9. The method for optimizing light distribution in oyster farms based on 3D modeling according to claim 1, characterized in that, The generation of the illumination distribution results and the photon energy density heatmap specifically includes: Using the spatially balanced photon energy density field as input, the photon energy density values of each voxel are traversed, and the three-dimensional coordinates and photon energy density values of each voxel are extracted to generate a photon energy density dataset.

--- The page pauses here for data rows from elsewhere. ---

In the data rows, 128 means zero.
A hidden rule labels the rows of this table. It goes by one to three of the table's principal directions, not those with the most spread.
tensor([111., 121., 123., 135., 107., 127., 124.,  97., 131., 101., 134., 135., 125., 149., 112.,
        104., 101., 104., 109., 119.,  93.,  81., 162., 146., 129., 153., 105., 114., 128., 143.,
        140., 167., 122., 133., 106., 119.,  84., 148.,  86.]) 3
tensor([120., 130., 116., 148., 104., 131., 116., 124., 125., 115., 138., 100., 100.,  97., 133.,
        133., 170., 166., 119., 126., 121., 126., 115., 139., 126., 141., 125., 127., 123., 138.,
         80., 105., 167., 146., 154., 129., 117., 112., 129.]) 2
tensor([114., 123., 127., 122., 114., 144., 142., 120., 119., 142.,  98.,  94.,  89., 104., 146.,
        130., 111., 145., 147.,  89., 116., 138., 104., 102., 123., 147., 115., 139.,  99., 132.,
        111., 121., 144., 170., 148., 122., 145., 108., 131.]) 2
tensor([100., 130., 100., 167., 117., 109., 145.,  97., 139., 101., 129., 115., 137., 115., 105.,
        110., 137., 152., 114., 124., 111., 100., 178., 137., 168., 144.,  86., 141., 148., 152.,
        123., 122., 162., 158.,  97., 125., 131., 121.,  66.]) 1
tensor([192., 111., 162., 147., 122., 127.,  99., 137., 105., 114., 125., 102., 170., 108., 106.,
        113., 185.,  74., 108.,  89., 135., 132., 107., 157., 111., 106., 126., 120., 166., 131.,
        129., 104., 149., 167.,  89., 107., 138., 165.,  67.]) 3
tensor([117., 140., 120., 127., 135., 142., 114., 124., 119., 135., 124., 130., 134., 133., 143.,
        110.,  80.,  92., 155., 154.,  79., 120., 146., 127., 129., 134., 130., 111., 104., 151.,
        108., 132., 104., 120., 120., 115.,  86., 136., 149.]) 4
tensor([190., 125., 155., 140., 144., 112.,  74., 133., 112., 112., 152., 121., 163., 128., 104.,
        114., 166.,  73.,  99., 130., 132., 118., 128., 170., 108.,  97., 127.,  94., 155., 120.,
        108., 118., 120., 126.,  93., 123.,  91., 171., 108.]) 2
tensor([ 88., 124., 130., 133., 100., 117., 147., 103., 180., 109., 148., 148., 139., 114., 103.,
        148., 215., 170., 112., 113., 127., 101., 159., 147., 160., 102., 124., 138., 186., 121.,
        148., 144., 145., 124., 137., 137., 167., 136., 122.]) 3
tensor([195., 110., 172., 143., 131., 126.,  84., 114.,  80.,  91., 115.,  97., 152., 153.,  95.,
         76.,  74.,  36., 115.,  82., 123.,  93., 140., 152., 101., 144.,  99., 108., 116., 176.,
        137., 147., 109., 167.,  72.,  68.,  34., 145.,  27.]) 2
tensor([ 80., 160.,  55., 136., 125., 135., 136., 143., 134., 157., 133., 142., 106., 108., 177.,
        138., 134., 172., 135., 182.,  98., 150., 119., 113., 148., 141., 130., 122.,  98., 100.,
         85., 108., 156., 103., 142., 185., 154., 131., 203.]) 1
tensor([161., 111., 146., 171., 117., 133., 115., 143.,  97.,  94., 120., 128., 144., 114.,  99.,
        111., 126., 112., 119.,  82., 167., 125., 129., 124., 107., 148., 122., 139., 139., 156.,
        138., 109., 139., 148., 110.,  83., 116., 129.,  61.]) 1
tensor([139., 157., 132., 147., 123., 143.,  98., 138.,  79., 116., 106., 107., 125.,  90., 155.,
         93.,  70.,  92., 139., 141.,  50., 136., 151., 145., 136., 167., 119.,  92.,  82., 174.,
        100., 118., 134., 183., 102., 115.,  96., 168., 100.]) 3
tensor([124., 111., 161., 134., 112., 159., 126., 116., 148., 108., 126., 145., 113., 130.,  96.,
        117.,  92., 104., 138.,  85., 150., 105., 149., 130., 101., 134., 138., 125., 131., 165.,
        145., 135.,  90., 131., 151.,  68.,  80., 140., 122.]) 1
tensor([ 97., 127., 109., 116., 122., 128., 180.,  96., 151., 171., 117., 102., 112., 113., 151.,
        144., 131., 160., 137., 154.,  80., 143., 123., 114., 172., 140., 108., 136., 109., 114.,
        117., 131., 151., 163., 121., 180., 206., 106., 140.]) 1
tensor([140., 137., 124., 131., 132., 120., 104., 138., 127., 128., 137., 114., 156., 108., 135.,
        130., 188., 121., 125., 144., 109., 135., 123., 154., 146.,  94., 136., 123., 161., 116.,
        113., 110., 154., 133., 119., 136., 134., 151., 128.]) 2
tensor([132., 107., 156., 140., 107., 129., 120., 121., 123.,  98., 128., 155., 126., 128.,  91.,
        119., 117., 124.,  97.,  84., 157., 114., 147., 129., 109., 160., 113., 135., 130., 133.,
        163., 156., 117., 146., 111., 111., 123., 141.,  84.]) 4
tensor([113., 159.,  64., 156., 151., 113., 138., 141., 134., 173., 127., 118., 160.,  79., 158.,
        146., 201., 179., 140., 188.,  89., 174., 131., 115., 196., 104., 100., 144., 146.,  93.,
         99.,  91., 192., 143., 101., 196., 232., 118., 152.]) 3
tensor([ 58., 110., 124.,  68., 116., 107., 175.,  26., 226., 187., 143., 106.,  97., 124., 119.,
        176., 184., 221., 126., 148.,  97., 115., 155., 139., 193., 113.,  85., 153., 110.,  94.,
         98., 150., 144., 164., 143., 200., 166.,  73., 202.]) 3
tensor([165., 171., 139., 164., 142., 144., 110., 209.,  74., 107., 109., 133., 140.,  93., 152.,
        109., 117., 104., 155., 126., 128., 163., 121., 109., 119., 124., 149., 112., 128., 179.,
        143.,  99., 126., 130., 137.,  89., 153., 140., 109.]) 3
tensor([115., 109., 131., 100., 132., 111., 164.,  63., 196., 155., 145., 133., 117., 164.,  93.,
        146., 146., 164., 115., 113., 146.,  89., 160., 128., 159., 109.,  74., 142., 133., 119.,
        161., 165., 126., 137., 127., 153., 135.,  84., 137.]) 3
tensor([214., 126., 200., 162., 135., 130.,  89., 190.,  84.,  67., 131., 156.,  88., 118.,  72.,
        130., 126., 136.,  82.,  40., 247., 143., 109., 114.,  39., 146., 132., 111., 143., 141.,
        174., 135., 100., 129., 166.,  71., 131., 134.,  75.]) 1
tensor([113., 146., 140.,  87., 136., 140., 122.,  92., 154., 152., 116., 126., 136., 136., 138.,
        127., 108., 111., 153., 152.,  58., 121., 159., 155., 155., 111., 128., 107., 120., 138.,
        131., 156., 102., 145., 126., 130., 100., 152., 152.]) 1
tensor([124.,  81., 163.,  71., 123., 106., 168.,  88., 145., 152., 128., 109., 115., 166., 124.,
        165., 133., 154., 119., 112., 152., 124.,  91., 116., 124., 129., 136., 158., 120.,  87.,
        150., 156., 122., 130., 140., 156., 158.,  81., 130.]) 2
tensor([146., 189., 115., 192., 133., 175., 100., 199.,  83., 113., 105., 143., 129.,  66., 153.,
         99.,  98., 113., 175., 136.,  94., 161., 151., 109., 132., 144., 132., 100., 107., 207.,
        117.,  91., 132., 147., 143.,  77., 131., 147., 125.]) 1
tensor([139., 104., 129., 131., 140.,  97., 142., 107., 151., 133., 141., 150., 191., 146.,  91.,
        126., 173.,  94.,  93., 131., 122., 115., 153., 140., 145., 102., 103., 137., 192.,  83.,
        174., 149., 129., 126.,  59., 162., 197., 161.,  84.]) 2
tensor([171., 102., 175.,  89., 153.,  81., 112., 110., 124., 132., 136., 115., 187., 164., 104.,
        131., 168.,  79., 103., 131., 138., 128., 117., 152., 126.,  89., 129., 134., 160.,  93.,
        144., 150., 105., 122.,  69., 149., 140., 134.,  99.]) 4
tensor([160., 146., 132., 137., 132., 172., 110., 156.,  68., 145.,  81.,  85., 132., 102., 175.,
        104.,  64.,  81., 191., 124.,  81., 160.,  97., 117., 124., 145., 149., 119.,  77., 183.,
         98.,  90., 135., 169., 133.,  78.,  87., 128., 114.]) 4
tensor([159., 126., 151., 113., 156., 120., 119., 152., 138., 131., 140., 174., 187., 167., 108.,
        133., 147.,  82., 130., 141., 168., 135., 128., 133., 120.,  81., 158., 130., 172., 110.,
        177., 145.,  82.,  70., 105., 119., 136., 149., 134.]) 3
tensor([ 62., 138.,  72., 133., 125., 100., 169.,  92., 178., 134., 138., 118., 135., 123., 131.,
        137., 177., 182., 128., 158.,  93., 104., 168., 130., 189., 107.,  97., 150., 165., 115.,
        120., 124., 168., 127., 122., 166., 170., 109., 133.]) 2
tensor([133., 132., 155., 107., 112., 156., 119., 139., 117., 138., 119.,  91., 116., 108., 160.,
        135., 141., 117., 165., 130.,  95., 143.,  93., 136., 127., 116., 163., 124., 112., 158.,
        104., 113., 133., 146., 167., 102., 108., 116., 151.]) 2
tensor([103.,  99., 149., 102., 111., 113., 126.,  50., 224., 121., 170., 135., 139., 144.,  66.,
        145., 219., 142.,  94., 111., 131.,  69., 175., 183., 150.,  74., 106., 130., 200., 105.,
        138., 159., 123., 128., 132., 133., 102., 144., 135.]) 2
tensor([104., 108., 128., 133., 117., 112., 148., 125., 130., 112., 146., 133., 100., 134., 118.,
        141., 127., 163., 108., 125., 149., 116., 126., 109., 115., 151., 125., 143., 128., 114.,
        131., 139., 133., 114., 148., 140., 148.,  98., 126.]) 2
tensor([113.,  89., 142., 110., 138., 112., 176., 100., 180., 132., 128., 168., 160., 172.,  79.,
        142., 135., 125., 122.,  87., 184., 104., 153., 108., 126.,  99., 120., 166., 187., 100.,
        204., 152.,  98., 102., 114., 118., 172., 121., 109.]) 2
tensor([139., 138., 135., 127., 128., 153., 122., 166., 100., 127., 107., 127., 132., 126., 155.,
        119.,  99.,  98., 166., 115., 134., 142., 103., 114., 108., 124., 163., 126., 112., 157.,
        130., 106., 114., 116., 148.,  87., 102., 131., 141.]) 2
tensor([104., 115., 123., 133., 116., 134., 141.,  84., 156., 119., 132., 123., 115., 145., 105.,
        105.,  88., 120., 129., 105., 118.,  77., 174., 131., 150., 140.,  85., 133., 115., 165.,
        144., 147., 128., 151., 120., 103.,  70., 112., 103.]) 3
tensor([180., 126., 152., 149., 126., 144.,  96., 166.,  66.,  95., 106., 119., 156., 128., 128.,
         93.,  91.,  53., 128., 105., 126., 137., 110., 140.,  93., 144., 153., 116., 137., 153.,
        147., 120., 122., 142., 102.,  77.,  95., 173.,  53.]) 2
tensor([107., 133., 100., 150., 119., 134., 163., 129., 167., 143., 116., 152., 138., 101., 113.,
        154., 200., 193., 136.,  96., 167., 146., 134., 103., 151., 111., 109., 164., 167., 114.,
        153., 110., 163., 136., 139., 137., 214., 109., 132.]) 3
tensor([ 90., 140., 126., 109., 114., 139., 121., 121., 125., 127., 115., 137., 101., 116., 152.,
        123.,  82., 137., 140., 122., 100., 122., 143., 128., 133., 152., 133., 117.,  84., 138.,
        117., 138., 115., 140., 141., 128.,  90., 145., 165.]) 1
tensor([148., 132., 145., 112., 133., 148., 114., 121., 143., 144., 128., 136., 129., 133., 125.,
        131., 125., 109., 137., 120., 125., 125., 129., 143., 131., 107., 132., 110., 129., 128.,
        145., 142., 111., 133., 137., 117., 105., 151., 143.]) 3
tensor([ 64., 139.,  75., 159., 123., 123., 165., 104., 177., 134., 144., 155., 136., 121., 120.,
        130., 141., 178., 140., 161., 122., 109., 182., 114., 185., 128.,  99., 150., 138., 144.,
        124., 122., 145., 110., 122., 145., 148.,  98., 148.]) 4
tensor([164.,  95., 180., 123., 121., 145., 131., 112., 136., 132., 139., 140., 111., 132.,  92.,
        141., 113., 117., 102., 109., 156., 134., 118., 134., 103., 147., 132., 119., 129., 114.,
        159., 158., 103., 146., 134., 125., 149., 137., 104.]) 1
tensor([205., 121., 159., 126., 125., 157.,  61., 169.,  68., 130., 127., 114., 130., 112., 145.,
        119., 126.,  59., 113., 123., 123., 162.,  61., 154.,  64., 136., 169.,  90., 111., 104.,
         99., 113., 124., 137., 127., 119.,  94., 188., 130.]) 1
tensor([107., 158., 120., 131., 143., 139., 124., 134., 129., 132., 115., 151., 133., 119., 136.,
        112.,  75., 118., 155., 149.,  92., 132., 174., 120., 143., 137., 121., 115., 105., 160.,
        131., 132.,  99., 129., 120., 116., 114., 140., 150.]) 3
tensor([127., 154., 120., 127., 130., 152., 115., 162., 106., 131., 101., 146., 139., 124., 154.,
        110.,  92.,  99., 157., 130., 123., 152., 121., 119., 115., 136., 152., 122., 102., 153.,
        127., 116., 107., 118., 124., 105., 106., 149., 151.]) 1
tensor([164., 136., 133., 115., 157., 140., 128., 164.,  95., 167., 115., 130., 135., 134., 161.,
        138.,  88., 112., 155., 160., 143., 178.,  85., 104., 120., 129., 156., 125.,  89., 117.,
        126., 113., 109., 111., 129., 142., 148., 116., 163.]) 1
tensor([120., 108., 135., 126., 122., 150., 174., 145., 134., 132., 115., 156., 118., 154., 121.,
        139.,  89., 137., 149., 101., 180., 135., 112.,  85., 105., 143., 149., 160., 128., 139.,
        183., 133., 109., 103., 160.,  98., 156.,  93., 123.]) 3
tensor([118., 106., 150., 130.,  99., 133., 131., 103., 139., 115., 125., 135., 129., 119., 107.,
        131., 146., 141., 124.,  81., 129., 104., 145., 130., 127., 143., 111., 140., 129., 145.,
        144., 138., 137., 157., 127., 109., 122., 121., 105.]) 2
tensor([192.,  85., 196., 126., 120., 117.,  90., 151.,  73.,  84., 147., 126., 129., 150., 103.,
        119., 104.,  72.,  78., 100., 181., 122.,  88., 150.,  72., 150., 163., 114., 132., 110.,
        152., 150., 105., 121., 115., 105.,  86., 158.,  65.]) 4
tensor([124., 138., 135., 147., 114., 161., 125., 154.,  95., 112., 114., 115.,  84., 112., 150.,
        104.,  51., 112., 157., 107., 126., 123., 123., 104., 108., 165., 134., 116.,  70., 190.,
        112., 113., 116., 142., 160.,  80.,  73., 111., 134.]) 2
tensor([142.,  92., 152., 128., 117., 120., 121., 117., 113., 105., 137., 123., 144., 153., 109.,
        122., 122.,  96., 118., 106., 143., 102., 117., 135., 103., 132., 141., 136., 143., 127.,
        134., 136., 119., 116., 117., 101.,  91., 127.,  90.]) 4
tensor([153., 114., 168., 120., 131., 150., 114., 113., 138., 121., 128., 169., 146., 169.,  86.,
        106.,  72.,  71., 129., 103., 145., 101., 161., 131., 111., 134., 116., 121., 123., 158.,
        186., 179.,  71., 120., 107.,  83.,  73., 138., 102.]) 3
tensor([154., 138., 110., 143., 151., 137., 123., 169., 100., 141., 120., 138., 161., 136., 146.,
        121., 115., 102., 153., 147., 138., 149., 111., 109., 131., 115., 140., 136., 132., 131.,
        146., 110., 134., 105., 118., 118., 136., 123., 124.]) 1
tensor([119., 112., 143., 107., 144., 104., 151., 103., 167., 140., 147., 158., 134., 158., 100.,
        161., 146., 163., 117., 138., 170., 126., 138., 122., 133., 110., 132., 141., 147.,  94.,
        147., 151.,  97.,  90., 133., 152., 157., 104., 153.]) 2
tensor([102., 112., 117., 104., 130., 111., 163.,  74., 197., 150., 143., 143., 128., 155.,  93.,
        145., 159., 163., 104., 126., 146., 105., 159., 133., 155., 111.,  88., 149., 151., 100.,
        160., 157., 130., 131., 118., 163., 157., 108., 138.]) 3
tensor([147., 132., 128., 144., 143., 134.,  85., 141., 126., 124., 140., 154., 171., 127., 108.,
        118., 143., 103., 138., 142., 140., 131., 149., 138., 122., 109., 130., 132., 143., 141.,
        122., 114., 117., 107., 111., 102.,  86., 136., 139.]) 3
tensor([154.,  93., 146., 105., 140., 112., 144., 107., 121., 141., 125., 118., 150., 165., 115.,
        138., 116., 115., 118., 129., 149., 132., 107., 129., 123., 130., 133., 149., 135., 100.,
        152., 140., 125., 128., 106., 138., 137., 111.,  92.]) 3
tensor([113., 120., 122., 114., 119., 132., 141., 112., 124., 148.,  96., 113., 138., 120., 143.,
        120., 118., 111., 145., 101., 102., 134., 120., 113., 127., 137., 115., 141., 107., 126.,
        117., 118., 132., 159., 102., 133., 145., 131., 134.]) 1
tensor([ 77., 113., 102., 109., 124.,  97., 150.,  91., 162., 138., 149., 114., 145., 135., 136.,
        147., 174., 163., 125., 169., 105., 112., 138., 143., 177., 106., 132., 153., 154.,  95.,
        108., 127., 153., 112., 121., 168., 141., 111., 145.]) 4
tensor([ 87., 125., 106., 119., 114., 117., 153., 137., 128., 126., 118., 130., 111., 125., 145.,
        141., 141., 172., 125., 118., 146., 138., 110., 103., 131., 142., 134., 158., 124., 107.,
        132., 127., 148., 120., 143., 148., 164., 106., 142.]) 4
tensor([ 94., 124., 122.,  92., 103., 128., 133., 130., 121., 128., 125., 127.,  86., 137., 159.,
        140., 121., 146., 115., 126., 109., 128.,  95., 121.,  93., 156., 148., 124.,  98., 101.,
        112., 146., 126., 115., 158., 156., 129., 129., 171.]) 3
tensor([ 78., 143., 103., 127., 123., 124., 146., 102., 158., 133., 131., 128., 118., 124., 138.,
        129., 125., 156., 150., 143.,  93., 104., 164., 124., 163., 123., 111., 129., 117., 150.,
        108., 128., 131., 125., 138., 132., 113., 108., 159.]) 4
tensor([ 67., 130.,  93., 120., 107., 131., 179.,  94., 164., 147., 137.,  76.,  73., 115., 165.,
        147., 141., 182., 154., 152.,  80., 106., 119., 118., 166., 124., 123., 131., 113., 140.,
         79., 113., 162., 135., 181., 150., 140.,  78., 168.]) 4
tensor([177.,  93., 152., 123., 119.,  99., 108., 129.,  70.,  94., 119., 105., 183., 168., 122.,
        109., 143.,  60., 107.,  99., 120., 106.,  95., 148.,  86., 133., 145., 132., 157., 117.,
        140., 133., 138., 124.,  76., 108., 101., 147.,  38.]) 2
tensor([120., 147., 125., 130., 143.,  90., 125., 114., 161., 128., 150., 126., 141., 109., 110.,
        132., 187., 145.,  88., 164., 122., 137., 157., 157., 168., 101., 106., 116., 158., 101.,
        115., 134., 131., 136.,  92., 182., 179., 151., 135.]) 4
Which label does each new row get?
tensor([131., 139., 105., 143., 129., 131., 134., 131., 122., 135., 105., 117., 151., 110., 138.,
        126., 151., 140., 149., 112., 117., 137., 131., 124., 146., 120., 117., 141., 139., 137.,
        126.,  98., 162., 151., 118., 120., 146., 127., 109.]): 3
tensor([148., 100.,  94., 130., 116., 102., 125., 114., 130., 153., 149.,  95., 161., 118., 138.,
        153., 242., 157.,  85., 153., 145., 149.,  70., 159., 157., 108., 127., 153., 164.,  50.,
        101., 102., 210., 138.,  96., 199., 179., 132., 109.]): 4
tensor([ 89., 110., 113., 133.,  99., 151., 152.,  77., 166., 137., 120., 121., 129., 107., 117.,
        123., 126., 131., 126., 121.,  83., 111., 159., 152., 165., 141., 114., 135., 146., 124.,
        136., 134., 152., 176., 115., 131., 138., 164., 100.]): 2
tensor([188., 131., 170., 130., 130., 143., 106., 161.,  70., 124., 111.,  98., 126., 115., 148.,
        126., 111.,  97., 144., 118., 123., 159.,  81., 130.,  99., 140., 159., 110., 101., 153.,
        115., 112., 124., 149., 137., 101., 120., 128., 102.]): 1
tensor([104., 100., 142.,  73., 131.,  82., 167., 106., 134., 131., 126., 116.,  95., 174., 132.,
        153., 110., 169., 103., 111., 177., 121.,  98., 106., 114., 141., 130., 156., 104.,  84.,
        142., 156., 114., 109., 138., 167., 144.,  81., 142.]): 1
tensor([105., 150.,  91., 131., 155., 155., 123., 125., 154., 167., 137., 160., 139., 129., 136.,
        117.,  77., 106., 154., 197.,  79., 138., 170., 123., 153., 124., 118., 116., 114., 129.,
        125., 132., 105., 111., 119., 143., 119., 145., 184.]): 3
tensor([133., 138., 146., 138., 149., 152., 116., 119., 153., 136., 131., 161., 157., 126., 101.,
        112.,  90.,  90., 157., 138., 106., 116., 190., 133., 148., 109., 115., 115., 138., 168.,
        157., 138.,  88., 133., 116.,  89., 100., 146., 133.]): 3
tensor([143., 148., 116., 161., 130., 147.,  93., 133., 100., 125., 116., 123., 146.,  96., 136.,
        102., 105.,  99., 146., 137.,  79., 131., 153., 140., 135., 143., 115., 105., 110., 161.,
         97., 105., 138., 158., 104., 107.,  93., 157., 113.]): 2
tensor([141., 116., 154., 122., 126., 113., 113., 138., 116., 107., 144., 138., 136., 145., 118.,
        123., 130.,  99., 106., 124., 146., 116., 120., 137., 109., 125., 143., 119., 136., 119.,
        137., 147., 106., 105., 116., 126., 112., 142., 119.]): 3
tensor([159., 135., 127., 134., 144., 152.,  99., 157.,  95., 159., 117., 137., 174., 108., 153.,
        124., 118.,  82., 155., 166.,  98., 172., 109., 131., 130., 123., 156., 120., 116., 121.,
        113., 104., 124., 128., 100., 131., 138., 159., 146.]): 1
tensor([104., 150., 125., 112., 138., 153., 107., 147.,  97., 117., 113., 160.,  87., 160., 154.,
         75.,   0.,  43., 141., 138.,  98., 108., 153., 108.,  78., 179., 136.,  81.,  38., 163.,
        120., 157.,  39.,  98., 120., 101.,  23., 170., 180.]): 1
tensor([140., 124., 127., 131., 125., 130., 122., 116., 110., 128., 115., 115., 133., 132., 128.,
        112., 105., 106., 130., 116., 100., 118., 134., 127., 120., 146., 106., 124., 111., 142.,
        125., 131., 134., 153., 107., 120., 112., 127., 101.]): 3
tensor([147., 102., 138., 108., 137., 118., 135., 105., 173., 157., 160., 148., 143., 147., 101.,
        176., 205., 167., 110., 141., 174., 135., 107., 142., 129.,  90., 140., 140., 169.,  70.,
        138., 134., 131.,  97., 145., 163., 166., 114., 158.]): 1
tensor([135., 116., 142., 119., 125., 124., 149., 131., 130., 129., 119., 120., 111., 135., 121.,
        138., 131., 147., 125.,  92., 169., 131., 108., 108., 118., 128., 122., 146., 126., 126.,
        150., 131., 131., 136., 143., 123., 150., 100., 117.]): 1
tensor([ 51., 125.,  72.,  86.,  98., 123., 153.,  89., 142., 152., 125.,  83.,  66., 127., 188.,
        137., 113., 175., 127., 149.,  69., 108., 103., 129., 153., 153., 121., 133.,  79.,  94.,
         78., 132., 173., 143., 158., 185., 105., 114., 183.]): 2
tensor([117., 124., 108., 149., 126., 129., 151.,  93., 130., 134., 124.,  96., 131., 123., 130.,
        118., 104., 133., 143., 148.,  81., 111., 153., 133., 170., 142., 103., 130., 124., 152.,
        115., 123., 154., 160., 113., 126., 123., 111.,  84.]): 4
tensor([144., 111., 151.,  98., 139., 117., 146., 139., 122., 124., 118., 134., 111., 166., 122.,
        136.,  95., 124., 115.,  97., 195., 135.,  95., 112.,  92., 129., 148., 139., 123., 105.,
        163., 141.,  99., 106., 141., 123., 129., 119., 126.]): 2
tensor([ 70., 139.,  49., 141., 130., 115., 177., 112., 164., 162., 132., 146., 134., 125., 145.,
        151., 162., 202., 130., 173., 116., 138., 143., 103., 183., 131., 100., 159., 140.,  89.,
        130., 124., 175., 112., 121., 193., 208.,  99., 153.]): 4
tensor([171., 138., 110., 169., 125., 122.,  91., 161.,  76.,  99., 141., 103., 140., 110., 139.,
        104., 148.,  95.,  98., 147., 104., 130., 110., 155., 109., 139., 130., 101., 144., 128.,
        100., 101., 170., 137., 108., 131., 116., 165.,  77.]): 3
tensor([167., 138., 177., 118., 136., 117., 110., 184.,  75.,  91., 116., 140., 113., 143., 129.,
        127., 102., 124., 121.,  97., 187., 149.,  98., 110.,  74., 144., 159., 126., 108., 149.,
        155., 138.,  95., 106., 149.,  97., 116., 111., 112.]): 2
tensor([143., 105., 142., 107., 138.,  92., 154., 122., 138., 134., 150., 127., 124., 155., 119.,
        164., 168., 167.,  97., 134., 171., 129., 101., 127., 131., 113., 134., 140., 155.,  78.,
        157., 144., 140., 107., 139., 169., 180., 103., 118.]): 2
tensor([110., 160., 157., 139., 125., 146.,  98.,  65., 158., 105., 120.,  99., 144., 105., 105.,
         72.,  78.,  61., 164., 129.,  15.,  66., 237., 184., 191., 111.,  84.,  80., 121., 232.,
        106., 150.,  93., 194.,  92.,  63.,  16., 169.,  90.]): 2
tensor([128., 116., 147., 149., 115., 123., 112., 114., 126.,  91., 132., 144., 143., 136.,  87.,
        101., 115., 112., 114.,  96., 143.,  95., 173., 132., 123., 149.,  96., 140., 127., 171.,
        148., 146., 120., 143.,  99.,  89.,  81., 116.,  79.]): 3
tensor([127., 158., 131., 152., 117., 144., 104., 147.,  74., 103.,  95., 105., 122.,  93., 156.,
         87.,  67.,  90., 153., 117.,  61., 129., 148., 127., 124., 167., 121., 101.,  81., 191.,
         97., 114., 126., 173., 109.,  92.,  90., 151.,  99.]): 1
tensor([151., 103., 150.,  91., 142., 118., 141., 110., 140., 167., 137., 132., 123., 149., 128.,
        168., 138., 145., 119., 141., 153., 151.,  88., 126., 111., 120., 149., 127., 119.,  71.,
        123., 135., 109., 111., 137., 170., 163., 119., 168.]): 1
tensor([ 78., 154.,  98., 117., 146., 136., 151., 124., 179., 159., 150., 164.,  99., 129., 141.,
        155., 116., 184., 154., 178., 117., 128., 162., 108., 152., 113., 127., 122., 113., 126.,
        121., 130., 109.,  88., 178., 154., 141., 100., 225.]): 3
tensor([161., 101., 145., 129., 144., 103., 124., 133., 135., 127., 148., 135., 165., 145.,  99.,
        144., 181., 122., 106., 125., 188., 135., 108., 134., 119.,  96., 139., 148., 171.,  93.,
        140., 117., 127., 101., 109., 136., 151., 121., 115.]): 1
tensor([100., 142.,  77., 123., 140., 131., 134., 119., 159., 167., 141., 143., 141., 130., 147.,
        141., 153., 146., 142., 176., 101., 133., 135., 125., 156., 105., 120., 129., 132.,  99.,
        109., 120., 141., 101., 127., 169., 146., 126., 189.]): 1
tensor([188., 124., 117., 149., 151., 124., 142., 176., 114., 164., 135., 136., 137., 113., 132.,
        171., 198., 172., 112., 138., 201., 193.,  61., 101., 111., 112., 140., 143., 150.,  70.,
        137.,  89., 166., 113., 141., 174., 243., 106., 139.]): 3
tensor([148., 122., 139., 123., 124., 129., 119., 147.,  74., 111., 114.,  97.,  97., 139., 155.,
        114.,  68., 100., 129., 114., 127., 128.,  87., 120.,  84., 160., 151., 112.,  88., 136.,
        102., 119., 120., 127., 141., 111.,  85., 128., 114.]): 1
tensor([ 82., 117., 117., 107., 110., 120., 133.,  72., 180., 138., 156., 136., 119., 130., 120.,
        141., 153., 146., 104., 157.,  82.,  97., 160., 164., 160., 122., 118., 115., 142.,  95.,
        116., 159., 130., 130., 125., 170., 121., 155., 155.]): 4
tensor([137., 113., 145., 156., 111., 131., 113., 127., 126.,  80., 124., 116., 155., 132.,  89.,
         84., 136.,  61., 114.,  80., 141.,  94., 147., 144., 114., 117., 118., 135., 174., 164.,
        144., 131., 120., 140.,  93.,  69.,  90., 155.,  53.]): 2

Based on the spatial coordinate distribution in the photon energy density dataset, a three-dimensional interpolation method is used to calculate the estimated photon energy density at unsampled locations, generating a continuous spatial photon energy density field. Normalize the continuous spatial photon energy density field, calculate the difference between the photon energy density of each voxel and the average photon energy density of the whole field, and assign color gradients according to the sign and amplitude of the difference to generate a photon energy density heatmap. Based on the energy gradient distribution of the photon energy density heatmap, the spatial range of high-energy and low-energy regions is identified, the energy coverage and energy concentration of the corresponding regions of each light source are calculated, and the energy coverage and photon energy density data are weighted and superimposed to generate the illumination distribution results. The illumination distribution results and photon energy density heatmap are visualized and output in a unified coordinate system.